DONA
FULÔ
Adão de Souza
Ribeiro
Maria
Florisbela dos Prazeres ou “Dona Fulô”.
Assim era conhecida lá por aquelas bandas,
como a mulher mais bela do lugarejo. Ao nascer, as primeiras visitas diziam: “Nossa,
que anjinho lindo!”. Por isso, carregava desde a tenra infância, a sina
de ser a mais doce e a mais bela. Certo é que aquilo não a incomodava.
Já na infância, causava ardor aos meninos do
grupo escolar, pois, na hora do recreio, todos queriam estar perto dela. As
meninas, por sua vez, sentiam uma ponta de ciúmes. Via-se nelas, uma ponta de
inveja. Fulô tinha uma grande virtude, isto é, tratava todos com respeito e
carinho, mas nunca se vangloriou de seus predicados.
Na adolescência, ao andar pelas ruas descalças do
lugarejo, os homens ao se depararem diante de um corpo escultural, fitavam-no e
babavam feito crianças. Ela era morena, olhos esverdeados, rosto delicado, lábios sensuais, voz aveludada, cabelos negros e
longos. Era uma beldade e um presente da natureza.
Também tinha um corpo escultural, isto é, cintura de violão, ancas bem desenhadas, pernas torneadas e os seios pareciam duas taças de vinho. Confesso que até eu tive lá as minhas recaídas, com a presença daquela fêmea tão desejada.
Diante dela, os
cachaceiros tomavam dose a mais da marvada pinga, os churrasqueiros deixavam
queimar a picanha, o coveiro largava a sepultura aberta, o cantor trocava a letra e a melodia, o frentista vazava o combustível. o cowboy fazia o cavalo
alazão trocar o trote e os meninos apressarem a puberdade. O seu rebolado seduzia até o sambista Sargenteli, o homem das multas dançarinas.
Conta a lenda, que até o santo padre octogenário,
errava a contagem do terço, quando ela entrava na igreja, no meio da missa. O
vigário murmurava consigo: “Meu Deus, que tentação de mulher!”.
Já as beatas, sentadas na primeira fila, se entreolhavam e diziam: “O que
essa quenga veio fazer neste lugar tão sagrado?”.

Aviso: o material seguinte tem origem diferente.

Each row is a point. Two turns around zero, p and q, are shown by what they do to some points. Write where each new point lands after one turn and then the other. Backwards means that the second turn is done in reverse. Each puzzle has new turns, and all numbers are rounded.
In the rows, 128 means zero.

Turn p:
[179 123 113] => [122 114  77]
[ 88  72 128] => [ 72 133 168]
[159 142 144] => [148 103 108]
[121 203 163] => [209 123 144]
[137 133 115] => [130 136 113]
[ 84  95 105] => [ 88 160 158]
Turn q:
[141 143 158] => [161 118 139]
[127 100 159] => [126  91 146]
[106 137 130] => [123 142 147]
[111 156  31] => [ 86 208  80]
[155 104 161] => [144  82 127]
Where do these land?
q, then p backwards: [ 57 113 155] => [ 65  89 152]
q, then p backwards: [143 115 144] => [142 129 149]
p, then q: [164 118 134] => [ 94 126 112]
p, then q: [154 123  93] => [110 165 114]
q, then p backwards: [167 191  92] => [145 188  74]
q, then p: [ 83 108 150] => [130 100 174]

Turn p:
[130  95 188  87] => [199 138 163 134]
[139 112  94 108] => [136 119  99  97]
[150  94  91 178] => [101  61 113 121]
[ 65 143 127 172] => [ 68 137 177 121]
[164 106 155  84] => [193 129 115 134]
[128 172 142  96] => [136 180 115 144]
[120 174  99 170] => [ 63 134 113 145]
Turn q:
[ 89 103 129 112] => [118 107 144  88]
[114 123  86 123] => [165 122 125 103]
[158 122 106 103] => [159 138 156 142]
[109 110 132 105] => [121 120 152 105]
[195 168 108 111] => [165 181 136 178]
[161  89 133 170] => [132  80 120 173]
[ 70 180 202 173] => [ 35 147  63 107]
Where do these land?
p, then q: [137 147 153 194] => [ 96  76  88 117]
p, then q: [137 120 143  63] => [154 172 139 171]
p, then q: [110 146 106 117] => [132 153 127 103]
p, then q: [97 65 80 49] => [157 188 223 134]
p, then q: [106 146 150 176] => [ 82 107 101 112]
p, then q: [142 149 112 161] => [134 102 106 100]
q, then p: [167 124 152 135] => [ 99 108 153 145]

Turn p:
[115 115 158 179 107 157] => [176 131 176 134 107 127]
[131 129  87  75 137 137] => [ 75 132 100 108 121 152]
[148 172 109 114 102 132] => [ 99 163 141 117 162 133]
[ 90 131 138 133 114 137] => [122 114 160 122 111 111]
[157 128 177 130 173 108] => [176 101  90 117 161 119]
[136 125 124 155 149 113] => [144 116 121 157 139 135]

Por falar em quenga, conta ainda a lenda que numa
noite de domingo, no jardim da praça matriz, quando estava repleta de
conterrâneos e conterrâneas, “dona Fulô” desceu dos tamancos, coisa que nunca fizera antes. Maria das Graças, uma
fofoqueira juramentada, sem motivo algum, a humilhou na frente de todos,
chamando-a quenga sem qualidade.
Sem titubear, “dona Fulô” deu-lhe um sopapo
no pé do ouvido, que ela foi ao solo. Retrucou "dona Fulô": "Por que quenga, se eu nunca desrespeitei ou maltratei alguém?". De lá para cá, Maria das Graças, a fofoqueira
juramentada, passou a frequentar o consultório de um médico otorrinolaringologista,
a fim de cuidar da parcial surdez, adquirida e não hereditária.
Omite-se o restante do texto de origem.